Each row was made from one small tree. The marks that hang from a mark follow it in brackets, in alphabetical order. Every link used is in the known rows. Write each row's tree.
In the rows, zero is written as 128.
Known rows
vaka(tusi(kude sezu vezit)): [144 119 101 161 103  95 119 116 129 100 218 137  89 198 159 114 104 132
 186  87 109 132 140 155 100 150]
kirugu(suzedo(bokap(vezit))): [127 148 136 121 122 136 120 151 135 152  80 115 134  86 123 128 149 150
  86 126 151 138 163 114 126 109]
suzedo(bokap kirugu): [126 155 151 133 121 149 100 111 150 170  86 168 144  96 139 117 154 129
  66 116 150 118 157 146 121 106]
medot(bokap(suzedo(kirugu)) gege tusi): [121 131 126  81 123 165 165  89 116 164  80 100 200 116  72 155 162 144
  88 149  93 105 104  94 152 103]
kude(tusi): [133 104 130 151 151 119 119 119 163 138 133 133  95 125 140 111 124 112
 135 111 155 119 129 114 125 128]
vubol(vaka(tusi(kude sezu))): [161 147  77 130 127 145 118 103 111  95 213 150  87 170 177 152 101 129
 184 111 104 146 152 155 140 145]
bokap(medot(tusi)): [123 113 142 130 147 148 107  78 127 125 103 128 156 124 118 130  94 145
 106 128 118 101 115 118 150 118]
vaka(tusi(kude vezit)): [144 121 107 144 103  98 126 117 122 111 208 135  94 184 148 107  91 123
 152  85 117 132 149 150 128 132]
tusi(sezu vezit): [117  97 128 152 107  89 111 157 134 103 159 132  76 146 132 137 123 108
 191 112 124 137 129 136  91 170]
tusi(kude vaka): [125 120  87 171 127 104 148 130 137  97 188 115  77 151 151 126 119 123
 193 154 123 158 122 166 119 171]
bokap(medot suzedo vezit): [ 90 131 203  94 157 178 115 150 133 134  41 105 182  95 132 121 129 139
  64 157 129 112  72 107 144  93]
bokap(suzedo(kirugu) vezit): [101 139 189  87 127 173 125 166 160 156  45 109 154  86 127 121 155 127
  71 147 146 124  94 107 131 103]
tusi(kude sezu vaka vezit): [122  98  93 181  99  49 136 170 127  71 209 125  63 181 156 129 140 110
 252 142 121 164 104 165  65 214]
suzedo(bokap(medot vezit)): [112 153 168 117 151 147 104 109 106 147  68 139 174  96 137 109 116 148
  57 126 146 110 122 132 147  92]
vubol(vaka(tusi(kude sezu vezit))): [161 139  83 122 113 120 118 123 102  90 217 151  83 175 171 149 102 117
 189 102 110 151 151 152 131 152]
kude(tusi(sezu vaka vezit)): [135  85 115 152 128  61 124 166 156 106 160 132  74 145 147 109 157  96
 193 126 158 141 102 120  82 173]
suzedo(bokap(medot(gege tusi(vezit)))): [123 128 142 111 134 125 103  93  95 146  96 144 186 115 117 121 126 147
  78 117 123 114 130 123 145 109]
suzedo(kirugu): [133 130 143 142 128 152 110 126 164 149 106 143 109 104 129 127 132 113
 105 119 145 121 151 138 130 119]
medot(bokap gege tusi(vezit)): [134 115 105  87 114 110 164  97  79 140 119  98 172 131  59 150 122 130
 119 123 103 110 122  96 160 122]
sezu(tusi): [134 126 121 151 133 130 125 118 165 144 153 143 106 129 122 106  88 130
 139 118 151 125 163 114 122 135]
kirugu(suzedo(bokap(medot(tusi) vezit))): [128 145 147 116 126 140 113 131 128 150  64 119 165  90 119 126 146 162
  74 127 146 124 148 106 128 104]
sezu(tusi(kude vezit)): [132 119 125 167 108  89 125 138 150 130 181 146 102 161 129 102  80 124
 172 102 150 132 157 120  97 160]
sezu(tusi(kude vaka)): [136 127  97 171 126 104 143 128 163 123 189 137  96 153 140 101  99 134
 182 139 148 144 145 133 103 164]
kirugu(suzedo(bokap(medot(gege) vezit))): [131 147 143 119 139 142 114 147 119 150  66 114 169  83 120 130 152 155
  75 129 144 133 155 110 135  98]
kude(tusi(vezit)): [133  91 139 141 131  85 116 148 151 129 139 136  89 132 132 108 125  94
 143  98 162 125 127 109 113 139]
bokap(medot(gege(vezit)) suzedo): [102 106 179 110 164 175 122 155 122 116  71 119 193 101 111 138 135 136
  94 165  90 124  89 113 158  94]
medot(bokap): [114 145 124 145 138 155 155 101 126 133 127 120 102 120 109 145 111 117
 111 140 116 110 138 141 144 109]
vaka(tusi(sezu vezit)): [144 112 107 133 108 102 116 124 131 107 194 139  89 174 145 115 112 121
 160  91 117 128 142 143 115 136]
suzedo(bokap(medot(gege) vezit) kirugu): [131 164 180 106 151 155  95 122 115 171  35 152 216  79 130 107 153 144
  30 120 155 106 128 127 144  80]
sezu(tusi(kude vaka vezit)): [135 115 106 160 106  70 140 155 149 115 192 142  91 160 133  97 100 115
 190 126 154 149 142 129  92 176]
kirugu(suzedo(bokap)): [127 140 124 137 119 137 118 141 143 148 101 125 118  95 125 136 152 144
  97 124 140 142 175 125 118 116]
bokap(medot): [117 120 149 150 161 154 103 107 130 120 110 133 133 117 133 129  98 128
 106 132 124 111 127 137 147 111]
tusi(kude sezu vezit): [116 104 120 190 102  78 114 146 130  94 192 132  77 181 152 136 110 123
 228 108 114 141 126 153  71 191]

Which tree is each row?
[130 153 162 128 147 155  90 108 127 166  65 167 193  92 133 118 158 138
  48 120 139 110 145 140 134  89] : suzedo(bokap(medot(gege)) kirugu)
[108 146 143  87 153 168 169 140  98 150  75  81 180  98  86 148 149 130
  83 157 106 120 102 108 165  88] : medot(bokap(suzedo vezit) gege)
[127 150 150 126 134 142 111 145 129 148  67 121 154  86 126 127 145 154
  74 130 149 130 153 116 126 100] : kirugu(suzedo(bokap(medot vezit)))
[ 99 158 171 106 131 175 156 136 138 153  62 109 146  98 108 137 148 123
  69 155 130 105 102 119 134  91] : medot(bokap(suzedo(kirugu) vezit))
[123  89 100 143 103  61 133 183 130  80 176 125  61 147 135 131 151  97
 215 146 131 161 108 148  85 193] : tusi(sezu vaka vezit)
[143 114  96  87 135 123 193 111  83 109 109  98 183 112  52 143 129 148
 134 170  91 121  99 105 181 119] : medot(bokap gege(vezit) tusi(vaka))
[119 140 142 130 155 146 102  99 104 145  97 145 174 105 130 125 127 144
  75 127 123 119 140 140 149  98] : suzedo(bokap(medot(gege)))
[136 109 111 133 110  76 138 164 151 121 170 141  90 136 118  97 108 105
 164 129 161 147 144 116 106 161] : sezu(tusi(vaka vezit))
[136  96 106 163 149  96 127 137 168 112 155 129  80 138 155 113 157 113
 186 138 151 135 105 126  94 162] : kude(tusi(sezu vaka))
[113 152 154  86 149 172 164 144 109 161  59  93 189  92  89 145 163 127
  71 155 115 114 103 109 158  83] : medot(bokap(suzedo(kirugu) vezit) gege)
[162 142  86 110 112 123 122 122  97  97 210 149  87 165 163 144  92 110
 165  99 116 151 157 149 151 139] : vubol(vaka(tusi(kude vezit)))
[ 93 153 161 107 136 172 163 132 127 143  76  99 137 105 107 139 132 126
  83 158 122 110 100 120 141  97] : medot(bokap(suzedo vezit))
[127 162 183 103 132 153  94  97 127 171  31 157 210  89 131 103 144 155
  30 118 159  93 118 119 134  89] : suzedo(bokap(medot(tusi) vezit) kirugu)
[144  95 103 137 130 120 142 100 105 103 143 111 179 146  95 141 105 177
 196 132  81 126 112 108 149 156] : medot(gege(vezit) tusi(kude sezu))
[144 129  93 171 124 129 122  88 141 109 212 135  95 190 168 118 103 149
 179 100 103 125 143 159 111 139] : vaka(tusi(kude sezu))
[126 165 169 111 125 149 104 126 137 174  54 153 164  83 136 107 150 137
  47 116 166 113 140 133 130  96] : suzedo(bokap(vezit) kirugu)
[162 150  81 117 126 148 123 103 107 102 206 148  90 161 168 147  92 122
 160 108 111 148 158 153 159 132] : vubol(vaka(tusi(kude)))
[131  89 135 159 130  82 108 148 157 121 149 139  86 146 144 114 137 103
 177 102 153 125 118 113  87 157] : kude(tusi(sezu vezit))
[163 138  90  92 115 129 118 129  99 101 193 149  86 149 152 144  99 103
 146 102 121 149 159 141 160 130] : vubol(vaka(tusi(vezit)))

—————

- The task
Give only the lines from the one holding "150 128 132]" through the one holding "189 102 110 151 151 152 131 152]", each restated exactly as it appears above.

- Problem solution
 152  85 117 132 149 150 128 132]
tusi(sezu vezit): [117  97 128 152 107  89 111 157 134 103 159 132  76 146 132 137 123 108
 191 112 124 137 129 136  91 170]
tusi(kude vaka): [125 120  87 171 127 104 148 130 137  97 188 115  77 151 151 126 119 123
 193 154 123 158 122 166 119 171]
bokap(medot suzedo vezit): [ 90 131 203  94 157 178 115 150 133 134  41 105 182  95 132 121 129 139
  64 157 129 112  72 107 144  93]
bokap(suzedo(kirugu) vezit): [101 139 189  87 127 173 125 166 160 156  45 109 154  86 127 121 155 127
  71 147 146 124  94 107 131 103]
tusi(kude sezu vaka vezit): [122  98  93 181  99  49 136 170 127  71 209 125  63 181 156 129 140 110
 252 142 121 164 104 165  65 214]
suzedo(bokap(medot vezit)): [112 153 168 117 151 147 104 109 106 147  68 139 174  96 137 109 116 148
  57 126 146 110 122 132 147  92]
vubol(vaka(tusi(kude sezu vezit))): [161 139  83 122 113 120 118 123 102  90 217 151  83 175 171 149 102 117
 189 102 110 151 151 152 131 152]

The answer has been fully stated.